Maybe i'm in the same boat.

I also use the nv-module for the SATA-disks. With kernel 2.6.17 sometimes i see checksum-errors regarding the sata1-disk. With kernels 2.18 und 2.19 the sata-disk also spits out checksum errors but the filesystem sometimes gets remounted read-only by the system for safety (filesystem-integrity) reasons. This is annoying because this box is used as a samba-server.

I don't believe it's a hardware problem because i never had any data-losses. 

Before kernel 2.17 i never had any problems.

Maybe the sata-drivers had a conceptual change in handling of timeout-problems this beeing more strict.

Edit:

Maybe i have found something.

I assume your box is i386 box an not a amd-64. With i386-cpus there seems to be a problem in code generation with gcc-4.1.1 because of changes in the optimization.
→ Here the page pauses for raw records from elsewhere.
Below is a small trained network, with its code and all its weights. Each question gives an input and a class and asks what happens when units are switched off, that is, made to give their printed mean instead of their output.

import numpy as np


def w(rows, s, z=0):
    codes = np.array(rows[::2]) - 128.0
    scale = np.full(codes.shape[1], s)
    scale[-1] = z or s
    return codes * scale


def f(y):
    return y / 2 * (1 + np.tanh(0.7978845608 * (y + 0.044715 * y**3)))


def log_softmax(a):
    a = a - a.max(-1, keepdims=True)
    return a - np.log(np.exp(a).sum(-1, keepdims=True))


def net(x, mask):
    res = np.array(x, float).reshape(1, 7) / 4 @ E
    y = f(res @ A[0][:, :-1].T + A[0][:, -1])
    res = res + np.where(mask, y, B[0][:, -1]) @ B[0][:, :-1]
    return log_softmax(res[-1] @ U[:, :-1].T + U[:, -1])


A, B = {}, {}
E = w([
[56,73,142,45,141],'x0',
[164,32,84,103,124],'x1',
[142,148,140,151,228],'x2',
[84,53,154,197,95],'x3',
[127,146,108,153,52],'x4',
[201,97,166,135,128],'x5',
[186,166,245,122,148],'x6',
],0.011)
A[0] = w([
[167,65,63,119,148,31],'n1',
[92,64,111,175,145,135],'n2',
[148,119,165,194,103,141],'n3',
[63,158,40,222,21,92],'n4',
[108,69,120,84,140,130],'n5',
[221,56,60,84,99,51],'n6',
[155,182,156,57,104,61],'n7',
[72,153,68,200,57,149],'n8',
[119,164,208,88,85,91],'n9',
[169,104,155,64,170,94],'n10',
[162,159,201,189,165,12],'n11',
[49,43,204,105,107,57],'n12',
[142,95,12,77,236,94],'n13',
[201,174,85,88,91,130],'n14',
[127,119,187,167,144,50],'n15',
[68,197,188,108,138,90],'n16',
[244,150,89,115,53,47],'n17',
[211,116,164,240,194,116],'n18',
[62,200,95,147,106,46],'n19',
[106,111,98,139,79,2],'n20',
[158,215,254,168,148,146],'n21',
[121,112,120,80,46,25],'n22',
[129,131,119,126,119,112],'n23',
[72,114,64,88,155,155],'n24',
],0.011,0.0075)
B[0] = w([
[82,183,123,138,144,156],'n1',
[147,121,91,211,160,176],'n2',
[157,131,97,105,137,167],'n3',
[96,175,61,104,77,236],'n4',
[93,105,95,156,114,179],'n5',
[146,170,204,159,131,183],'n6',
[103,139,164,201,147,154],'n7',
[118,140,56,74,107,216],'n8',
[91,148,133,122,194,167],'n9',
[98,176,109,126,93,166],'n10',
[145,73,152,87,146,172],'n11',
[61,63,110,91,137,194],'n12',
[63,179,148,105,146,197],'n13',
[110,104,172,134,102,170],'n14',
[153,100,116,93,126,144],'n15',
[140,178,149,131,209,176],'n16',
[170,116,152,140,88,171],'n17',
[180,134,45,141,153,207],'n18',
[122,143,112,113,210,164],'n19',
[158,136,98,120,111,146],'n20',
[168,136,105,41,177,246],'n21',
[143,139,129,254,101,157],'n22',
[122,145,118,137,99,126],'n23',
[83,147,105,194,136,194],'n24',
],0.012,0.014)
U = w([
[61,11,179,170,129,128],'0',
[161,156,143,30,181,121],'1',
[104,219,114,127,160,187],'2',
[148,108,152,125,126,3],'3',
[160,167,190,132,16,102],'4',
[174,152,153,107,168,107],'5',
[128,90,54,143,86,142],'6',
[236,134,180,103,201,138],'7',
],0.011,0.015)

Each question gives the input, the list of numbers given to net, and the class t.
The units are the neurons (one row each of A and B). Each row of codes is followed by its name. A weight is (code - 128) times the scale printed after its matrix; where a second scale follows, it is the last column's (A, B and U).
mask holds one flag per neuron, in row order. A switched-off neuron (its flag False) gives its mean, the last column of its row in B, instead of its output. The means were averaged over made-up inputs and are rounded, as every weight is.
A unit's drop is (log p(t) with every unit on - log p(t) with that unit switched off) / (log p(t) with every unit on - log p(t) with every unit switched off).
The circuit of an input: a set's keep is (log p(t) with only the set's units on - log p(t) with every unit switched off) / (log p(t) with every unit on - log p(t) with every unit switched off). Starting from the 12 units with the biggest drops (on a tie, the unit counted first), units are removed one at a time, each time the one whose removal leaves the highest keep (on an exact tie, the one counted first), for as long as the keep stays at least 0.8.
circuit, biggest first: the units of the circuit, biggest drop first
k most important neurons: the k neurons with the biggest drops, biggest first
drop of u: that unit's drop, to one decimal
input [6,4,8,7,8,0,-2], class 0: circuit, biggest first	(n18, n12)
input [-7,-8,-3,4,2,0,7], class 1: circuit, biggest first	(n21)
input [-1,-3,0,-2,2,-1,-5], class 6: circuit, biggest first	(n16, n6)
input [7,-7,-8,2,-7,-2,4], class 1: circuit, biggest first	(n16, n12, n4)
input [1,5,5,8,7,4,5], class 7: circuit, biggest first	(n4, n18)
input [4,6,-7,-6,5,1,-7], class 2: 2 most important neurons	(n6, n13)
input [3,-4,-8,-5,1,3,-5], class 6: circuit, biggest first	(n13, n16)
input [3,-6,0,1,-3,7,-1], class 7: 3 most important neurons	(n4, n8, n13)
input [-5,-1,0,-2,-6,-1,-1], class 1: circuit, biggest first	(n2, n24)
input [-4,0,6,-4,-8,-2,2], class 1: 2 most important neurons	(n13, n21)
input [7,4,6,-7,-7,8,4], class 2: 2 most important neurons	(n10, n13)
input [6,-5,-6,8,4,-7,8], class 1: 3 most important neurons	(n12, n24, n21)
input [-3,0,-6,-3,-6,4,6], class 7: 2 most important neurons	(n4, n8)
input [0,4,3,6,7,-5,7], class 6: circuit, biggest first	(n13)
input [5,-4,-1,7,4,0,2], class 0: 3 most important neurons	(n12, n18, n21)
input [8,-2,7,3,-4,1,1], class 0: 2 most important neurons	(n12, n4)
input [7,0,0,8,-8,5,3], class 0: drop of n19	0.0
input [6,-5,5,8,3,6,8], class 1: drop of n21	0.3
input [-1,4,0,8,-4,-3,2], class 0: drop of n4	0.4
input [-8,-2,2,5,4,-5,-7], class 6: most important neuron	(n8)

Code generation could be erroneous and thus leading to nasty kernel-bugs. My other two amd-64 boxes also use the nv-module and do not show any of those sat-errors at all (i will check this)

Have a look at this link.

http://www.ussg.iu.edu/hypermail/linux/kernel/0701.0/0422.html

If you follow the thread you will find a proposed patch for the checksum-module. But this applies only for kernel 2.6.20 i guess.

I think this has some relevance, at least in my case, because iirc there is a coincidence in switching to gcc 4.1 and the sata problems. In order to get some confirmation i'll check if the compiler-switch and the onset of those sata-errors are time-correlated.

Edit2:

Found it, and a stupid problem it was.   :Shocked:  One of the sata-cables was blocking the chassis-fan this letting the disk become really hot. Unblocking the fan solved it.

But, there are issues with sata-drives. Googeling shows a huge mass of, mostly unsolved, screams for help because of sata-related trouble.

----------